IRAN ART EXHIBITION: DIFFERENT STAGES OF PRODUCTION OF TURQUOISE INLAYING
Persian Turquoise Inlaying (Persian: فیروزه کوبی FIROOZEH KOOBI) is one of the modern arts that dates back to 70 years ago. About 70 years ago, Professor Yousef Hakmian founded this art in Mashhad. After that, Haj Dadash promoted the art of turquoise carving in Isfahan about 20 years later and performed it in this city.
Today, it is one of the most important Turquoise Inlaying bases in Isfahan, and many artists and craftsmen have set up turquoise workshops in this city.
Regarding the history of Turquoise Inlaying, you should say that Turquoise Inlaying is not very long, but due to the use of precious turquoise stone and the beauty of its design, it is highly valued.
History of Turquoise
Turquoise is one of the precious stones that has been known in Iran since ancient times. The inscription of the foundation of the palace of Darius the Great in Susa shows that turquoise was used to decorate the palace. Turquoise is the wish stone of the kings of all civilizations since the time of Cyrus and Darius the Great, which was given as a gift by them to the kings of other countries. Persian turquoise is the highest quality turquoise in the world, and in Europe, Persian turquoise is used as an example to define the quality of turquoise.

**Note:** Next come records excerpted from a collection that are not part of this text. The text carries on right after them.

Here is a tiny trained network, its code and every weight. The questions are about switching its units off for an input and a class, where a switched-off unit gives its printed mean instead of its output.

import numpy as np


def w(rows, s, z=0):
    codes = np.array(rows[::2]) - 128.0
    scale = np.full(codes.shape[1], s)
    scale[-1] = z or s
    return codes * scale


def f(y):
    return np.maximum(y, 0)


def log_softmax(a):
    a = a - a.max(-1, keepdims=True)
    return a - np.log(np.exp(a).sum(-1, keepdims=True))


def net(x, mask):
    res = np.array(x, float).reshape(1, 5) / 4 @ E
    y = f(res @ A[0][:, :-1].T + A[0][:, -1])
    res = res + np.where(mask, y, B[0][:, -1]) @ B[0][:, :-1]
    return log_softmax(res[-1] @ U[:, :-1].T + U[:, -1])


A, B = {}, {}
E = w([
[169,126,3,20],'x0',
[127,127,129,128],'x1',
[20,225,61,155],'x2',
[196,124,46,241],'x3',
[51,11,84,149],'x4',
],0.0071)
A[0] = w([
[81,5,93,151,45],'N1',
[103,98,186,70,74],'N2',
[74,193,64,107,79],'N3',
[104,89,223,42,89],'N4',
[186,226,157,117,51],'N5',
[95,128,170,54,29],'N6',
[82,166,89,138,36],'N7',
[186,48,189,109,17],'N8',
[130,170,3,9,3],'N9',
[195,135,90,227,25],'N10',
[49,186,103,147,7],'N11',
[70,158,192,193,115],'N12',
[101,150,195,194,6],'N13',
[193,115,60,216,48],'N14',
[56,42,69,180,141],'N15',
[97,155,179,49,78],'N16',
[42,191,114,185,31],'N17',
[35,182,102,183,7],'N18',
[213,100,95,215,80],'N19',
[236,15,188,134,42],'N20',
[201,248,170,116,105],'N21',
[72,152,163,69,58],'N22',
[110,118,242,217,32],'N23',
[93,140,192,188,37],'N24',
[56,178,110,157,1],'N25',
[64,142,188,27,153],'N26',
[225,218,148,157,84],'N27',
[102,123,198,64,25],'N28',
[188,218,143,102,62],'N29',
[210,41,183,120,20],'N30',
[72,154,191,182,111],'N31',
],0.0077,0.0035)
B[0] = w([
[47,84,225,37,207],'N1',
[91,161,51,180,183],'N2',
[175,171,163,71,207],'N3',
[97,157,48,187,224],'N4',
[30,44,174,62,197],'N5',
[107,139,58,188,175],'N6',
[163,196,162,50,164],'N7',
[145,248,113,36,199],'N8',
[238,3,68,124,247],'N9',
[72,161,9,168,207],'N10',
[161,203,160,48,181],'N11',
[186,71,68,107,217],'N12',
[195,39,46,68,178],'N13',
[68,141,48,168,217],'N14',
[70,103,202,78,234],'N15',
[107,123,78,181,200],'N16',
[157,199,143,61,200],'N17',
[139,195,140,41,195],'N18',
[51,176,4,182,226],'N19',
[132,245,120,24,254],'N20',
[47,46,164,98,236],'N21',
[119,150,53,175,183],'N22',
[191,66,62,61,227],'N23',
[203,35,22,77,182],'N24',
[145,175,135,76,172],'N25',
[119,136,43,215,248],'N26',
[37,65,154,90,217],'N27',
[80,147,13,187,180],'N28',
[51,47,164,83,196],'N29',
[133,227,116,20,215],'N30',
[199,62,73,106,208],'N31',
],0.0059,0.0054)
U = w([
[249,59,95,109,80],'0',
[161,249,155,72,101],'1',
[78,169,76,204,91],'2',
[38,70,198,100,91],'3',
[157,133,151,144,253],'4',
[183,141,201,183,184],'5',
[188,150,184,184,74],'6',
],0.013,0.016)

Each question gives the input, the list of numbers given to net, and the class t.
The units are the neurons (one row each of A and B). Each row of codes is followed by its name. A weight is (code - 128) times the scale printed after its matrix; where a second scale follows, it is the last column's (A, B and U).
mask holds one flag per neuron, in row order. A switched-off neuron (its flag False) gives its mean, the last column of its row in B, instead of its output. The means were averaged over made-up inputs and are rounded, as every weight is.
A unit's drop is (log p(t) with every unit on - log p(t) with that unit switched off) / (log p(t) with every unit on - log p(t) with every unit switched off).
The circuit of an input: a set's keep is (log p(t) with only the set's units on - log p(t) with every unit switched off) / (log p(t) with every unit on - log p(t) with every unit switched off). Starting from the 12 units with the biggest drops (on a tie, the unit counted first), units are removed one at a time, each time the one whose removal leaves the highest keep (on an exact tie, the one counted first), for as long as the keep stays at least 0.8.
units of the circuit, in order: the units of the circuit, biggest drop first
most important unit: the unit with the biggest drop
top k neurons: the k neurons with the biggest drops, biggest first
drop of u: that unit's drop, to one decimal
input [-2,-6,6,-8,-3], class 2: most important unit : N26
input [6,1,8,7,-3], class 1: top 2 neurons : N3, N7
input [-1,8,1,-8,8], class 2: top 2 neurons : N26, N4
input [-4,-6,-6,4,-6], class 1: top 4 neurons : N20, N30, N8, N9
input [3,7,6,-1,-6], class 4: units of the circuit, in order : N9, N20
input [-3,-7,-7,7,-2], class 1: units of the circuit, in order : N20, N30
input [-5,-2,-3,2,2], class 0: units of the circuit, in order : N23, N24
input [3,6,0,6,7], class 3: units of the circuit, in order : N1, N15
input [3,0,6,0,7], class 3: top 3 neurons : N15, N1, N20
input [-2,-7,-1,-7,-8], class 3: top 3 neurons : N21, N5, N29
input [6,8,-6,4,4], class 4: drop of N31 : 0.1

The oldest turquoise mine in Iran, which some people know is nearly 10,000 years old, is the Neishabour mine.
Definition and Usage of Turquoise Inlaying
Turquoise Inlaying is a product made of copper, brass, silver, Warsaw or bronze, in which particles and small pieces of turquoise stone are placed together on a part of its surface in a mosaic form, and thus the effect A special be given to it.
Turquoise Inlaying is an art-industry in the division and classification of Iranian handicrafts, which has an artistic and aesthetic aspect and has a decorative application. Turquoise Inlaying is mostly used for decorating jewelry, vases, candlesticks, mirror frames, etc.

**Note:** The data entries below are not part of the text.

Here is a tiny trained network, its code and every weight. The questions are about switching its units off for an input and a class, where a switched-off unit gives its printed mean instead of its output.

import numpy as np


def w(rows, s, z=0):
    codes = np.array(rows[::2]) - 128.0
    scale = np.full(codes.shape[1], s)
    scale[-1] = z or s
    return codes * scale


def f(y):
    return y / 2 * (1 + np.tanh(0.7978845608 * (y + 0.044715 * y**3)))


def log_softmax(a):
    a = a - a.max(-1, keepdims=True)
    return a - np.log(np.exp(a).sum(-1, keepdims=True))


def net(x, mask):
    res = np.array(x, float).reshape(1, 3) / 4 @ E
    y = f(res @ A[0][:, :-1].T + A[0][:, -1])
    res = res + np.where(mask, y, B[0][:, -1]) @ B[0][:, :-1]
    return log_softmax(res[-1] @ U[:, :-1].T + U[:, -1])


A, B = {}, {}
E = w([
[105,157,105,190,254,37,21],'x0',
[181,30,229,28,253,181,49],'x1',
[179,170,90,91,35,113,51],'x2',
],0.0078)
A[0] = w([
[119,124,114,160,150,80,120,255],'n1',
[77,143,157,201,81,135,107,92],'n2',
[61,84,139,185,220,125,231,112],'n3',
[77,176,105,148,110,119,144,116],'n4',
[162,70,152,118,160,163,106,156],'n5',
[185,135,130,83,182,133,77,153],'n6',
[134,172,127,184,93,95,142,119],'n7',
[120,162,129,108,154,174,105,70],'n8',
[131,120,68,138,117,115,147,88],'n9',
[169,145,111,112,47,109,7,101],'n10',
[123,142,108,128,144,117,109,71],'n11',
[129,130,150,174,153,104,97,140],'n12',
[91,176,136,185,138,133,25,96],'n13',
[141,119,175,105,129,154,86,54],'n14',
[124,101,162,98,46,175,179,98],'n15',
[95,131,117,154,172,82,89,83],'n16',
[114,176,88,130,147,117,140,131],'n17',
[123,137,155,170,146,150,126,107],'n18',
],0.013,0.0082)
B[0] = w([
[196,105,53,115,65,137,93,250],'n1',
[87,96,146,145,169,116,142,175],'n2',
[106,241,172,95,87,176,91,254],'n3',
[96,73,178,126,129,122,96,206],'n4',
[90,100,79,149,88,99,113,237],'n5',
[103,72,130,152,104,134,113,240],'n6',
[77,64,139,120,123,139,115,215],'n7',
[99,134,172,131,168,106,180,128],'n8',
[97,115,148,105,138,85,120,156],'n9',
[102,253,175,100,93,194,101,232],'n10',
[112,138,129,96,160,130,158,129],'n11',
[139,117,103,109,127,102,164,184],'n12',
[146,158,88,112,174,104,200,207],'n13',
[48,130,167,129,155,82,168,167],'n14',
[173,156,17,113,156,49,148,245],'n15',
[118,163,115,109,154,49,208,195],'n16',
[118,94,108,146,142,105,134,175],'n17',
[123,147,123,109,124,126,147,135],'n18',
],0.017,0.0093)
U = w([
[85,248,193,59,96,164,87,123],'0',
[192,120,59,84,182,46,204,137],'1',
[6,2,170,126,119,72,94,81],'2',
[231,69,73,148,49,173,38,254],'3',
[191,80,225,161,240,150,166,37],'4',
],0.0084,0.0036)

Each question gives the input, the list of numbers given to net, and the class t.
The units are the neurons (one row each of A and B). Each row of codes is followed by its name. A weight is (code - 128) times the scale printed after its matrix; where a second scale follows, it is the last column's (A, B and U).
mask holds one flag per neuron, in row order. A switched-off neuron (its flag False) gives its mean, the last column of its row in B, instead of its output. The means were averaged over made-up inputs and are rounded, as every weight is.
A unit's drop is (log p(t) with every unit on - log p(t) with that unit switched off) / (log p(t) with every unit on - log p(t) with every unit switched off).
The circuit of an input: a set's keep is (log p(t) with only the set's units on - log p(t) with every unit switched off) / (log p(t) with every unit on - log p(t) with every unit switched off). Starting from the 12 units with the biggest drops (on a tie, the unit counted first), units are removed one at a time, each time the one whose removal leaves the highest keep (on an exact tie, the one counted first), for as long as the keep stays at least 0.8.
units of the circuit, in order: the units of the circuit, biggest drop first
unit that matters most: the unit with the biggest drop
top k neurons: the k neurons with the biggest drops, biggest first
drop when u is switched off: that unit's drop, to one decimal
input [1,7,5], class 2: top 4 neurons -> (n6, n3, n5, n14)
input [-4,-5,-3], class 2: top 3 neurons -> (n4, n13, n7)
input [-3,-2,2], class 3: units of the circuit, in order -> (n16)
input [-3,-1,-1], class 3: top 2 neurons -> (n16, n13)
input [-1,-1,2], class 3: units of the circuit, in order -> (n16, n14)
input [-5,1,-2], class 1: top 2 neurons -> (n15, n1)
input [-8,6,-8], class 0: top 4 neurons -> (n3, n13, n1, n16)
input [-1,3,0], class 3: top 2 neurons -> (n7, n4)
input [-2,-5,4], class 2: top 3 neurons -> (n3, n7, n4)
input [5,5,1], class 1: top 4 neurons -> (n13, n16, n7, n4)
input [7,6,-8], class 0: top 2 neurons -> (n3, n15)
input [-2,2,1], class 3: top 2 neurons -> (n16, n13)
input [-5,-6,2], class 2: top 3 neurons -> (n7, n4, n13)
input [-7,6,3], class 1: unit that matters most -> n15
input [1,-7,-7], class 0: top 3 neurons -> (n3, n6, n5)
input [-2,-3,-3], class 3: top 3 neurons -> (n10, n16, n14)
input [6,7,3], class 2: drop when n15 is switched off -> 3.1
input [0,8,-8], class 0: drop when n2 is switched off -> 0.1
input [0,1,1], class 3: drop when n3 is switched off -> 0.2
input [3,-1,-3], class 3: units of the circuit, in order -> (n1)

Stages of Manufacturing and Production of Turquoise Inlaying
IRAN ART EXHIBITION: In general, manufacturing and polishing Turquoise Inlaying products includes the following steps:
The first stage The surface under the work of the desired metal such as brass, copper and silver is made by a goldsmith or metal maker with the help of hand or press machine and smooth and polished enters the next stage.

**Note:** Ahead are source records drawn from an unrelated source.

Below is a small trained network, with its code and all its weights. Each question gives an input and a class and asks what happens when units are switched off, that is, made to give their printed mean instead of their output.

import numpy as np


def w(rows, s, z=0):
    codes = np.array(rows[::2]) - 128.0
    scale = np.full(codes.shape[1], s)
    scale[-1] = z or s
    return codes * scale


def f(y):
    return y / 2 * (1 + np.tanh(0.7978845608 * (y + 0.044715 * y**3)))


def log_softmax(a):
    a = a - a.max(-1, keepdims=True)
    return a - np.log(np.exp(a).sum(-1, keepdims=True))


def net(x, mask):
    res = np.array(x, float).reshape(1, 6) / 4 @ E
    y = f(res @ A[0][:, :-1].T + A[0][:, -1])
    res = res + np.where(mask, y, B[0][:, -1]) @ B[0][:, :-1]
    return log_softmax(res[-1] @ U[:, :-1].T + U[:, -1])


A, B = {}, {}
E = w([
[126,131,131],'x0',
[254,213,128],'x1',
[128,130,129],'x2',
[123,137,133],'x3',
[173,46,242],'x4',
[129,123,129],'x5',
],0.0074)
A[0] = w([
[37,47,139,91],'neuron 1',
[145,181,127,254],'neuron 2',
[59,99,148,52],'neuron 3',
[220,195,147,69],'neuron 4',
[228,169,119,67],'neuron 5',
[77,190,56,35],'neuron 6',
[162,83,218,106],'neuron 7',
[170,74,254,109],'neuron 8',
[144,145,96,251],'neuron 9',
[74,247,4,81],'neuron 10',
[241,158,105,141],'neuron 11',
[110,116,125,10],'neuron 12',
[223,183,133,80],'neuron 13',
[144,104,218,77],'neuron 14',
[58,44,115,79],'neuron 15',
],0.0077,0.0054)
B[0] = w([
[71,221,106,192],'neuron 1',
[107,76,185,244],'neuron 2',
[98,225,87,135],'neuron 3',
[61,204,100,182],'neuron 4',
[67,239,116,173],'neuron 5',
[216,111,71,158],'neuron 6',
[187,117,62,176],'neuron 7',
[215,148,23,208],'neuron 8',
[124,64,189,234],'neuron 9',
[232,36,63,253],'neuron 10',
[38,160,150,213],'neuron 11',
[142,253,27,99],'neuron 12',
[60,212,121,182],'neuron 13',
[202,140,15,150],'neuron 14',
[84,217,98,172],'neuron 15',
],0.0071,0.0053)
U = w([
[122,77,182,255],'0',
[250,84,29,51],'1',
[3,232,145,48],'2',
],0.007,0.0066)

Each question gives the input, the list of numbers given to net, and the class t.
The units are the neurons (one row each of A and B). Each row of codes is followed by its name. A weight is (code - 128) times the scale printed after its matrix; where a second scale follows, it is the last column's (A, B and U).
mask holds one flag per neuron, in row order. A switched-off neuron (its flag False) gives its mean, the last column of its row in B, instead of its output. The means were averaged over made-up inputs and are rounded, as every weight is.
A unit's drop is (log p(t) with every unit on - log p(t) with that unit switched off) / (log p(t) with every unit on - log p(t) with every unit switched off).
The circuit of an input: a set's keep is (log p(t) with only the set's units on - log p(t) with every unit switched off) / (log p(t) with every unit on - log p(t) with every unit switched off). Starting from the 12 units with the biggest drops (on a tie, the unit counted first), units are removed one at a time, each time the one whose removal leaves the highest keep (on an exact tie, the one counted first), for as long as the keep stays at least 0.8.
units of the circuit, in order: the units of the circuit, biggest drop first
top k neurons: the k neurons with the biggest drops, biggest first
drop when u is switched off: that unit's drop, to one decimal
input [-7,-6,-5,-7,-6,-4], class 1: units of the circuit, in order -> [neuron 10]
input [1,-8,2,-4,6,6], class 2: units of the circuit, in order -> [neuron 1; neuron 15]
input [0,-2,1,-4,8,-1], class 1: units of the circuit, in order -> [neuron 8; neuron 14]
input [6,-8,4,0,-8,6], class 1: top 2 neurons -> [neuron 10; neuron 6]
input [7,-6,-1,4,3,-4], class 2: units of the circuit, in order -> [neuron 1; neuron 10]
input [-4,-8,-2,4,2,8], class 2: units of the circuit, in order -> [neuron 1; neuron 15]
input [-4,-4,2,0,4,4], class 1: units of the circuit, in order -> [neuron 8; neuron 11]
input [-4,-6,-7,-5,8,8], class 1: units of the circuit, in order -> [neuron 8; neuron 14]
input [5,-4,0,7,4,-2], class 1: units of the circuit, in order -> [neuron 8; neuron 11]
input [5,-5,-3,-8,0,0], class 2: units of the circuit, in order -> [neuron 10; neuron 1]
input [-3,0,2,1,7,7], class 1: units of the circuit, in order -> [neuron 8; neuron 14]
input [-7,5,-3,-5,4,-1], class 2: units of the circuit, in order -> [neuron 10; neuron 11]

The second step is to separate the turquoise stones according to their size and so-called granulation so that in the construction of each turquoise product, a piece of turquoise is used that is more appropriate to the turquoise work surface. Then the stones are glued to the product with a special glue.
The third stage is payment. At this stage, the turquoise surfaces are polished and then polyester is applied on it, which is due to the protection of the work surface and also the maximum beauty of the effect.
Iran is one of the world’s most prolific countries in producing decorative gemstones, and its sky-blue turquoise has always been a magnet for beauty seekers throughout history.
The word turquoise, which dates to the 16th century, is derived from an Old French word for “Turkish”, because the mineral was first brought to Europe through Turkey from the mines in Iran. The Iranians named it “pirouzeh” (meaning victory) and the Aztecs knew it as Teoxihuitl.
It is an opaque stone, which differs in shade from blue, green and blue-green depending on its origin. It is rare and valuable in finer grades and has been prized as a gem and ornamental stone for thousands of years owing to its unique hue. It takes a fine polish and does not lose color with time.
Persian turquoise is extensively found in Iran’s northeastern city of Neyshabur (Nishapur) and dates back to 4,000 BCE. Neyshabur turquoise mines, located 53 kilometers northwest of the city and near the old caravan routes, are believed to be among the world’s oldest known turquoise mines, which supplied the stone to Europe, Western Asia and America.
In Persia, turquoise was the de facto national stone for millennia, extensively used to decorate objects (from turbans to bridles), mosques, palaces and other important buildings. The massive, robin’s egg blue Persian turquoise is used in making jewelry and creating mosaics, inlays or overlays that have adorned numerous monuments over the centuries.
IRAN ART EXHIBITION: The Persian style and use of turquoise was later brought to India, its influence seen in high purity gold jewellery (together with ruby and diamond) and in such buildings as the Taj Mahal. Archeological excavations have yielded Persian turquoise in ancient graves in Turkistan and throughout the Caucasus dating back to the first to third century BCE.
Iranian artists use turquoise in various forms of art including calligraphy and handicrafts. Inlaid turquoise is one of the most beautiful Iranian artworks. It is made by implanting small pieces of turquoise stone in mosaic fashion on the surface of the dishes, ornaments and decorative objects with copper, brass, silver or bronze bases.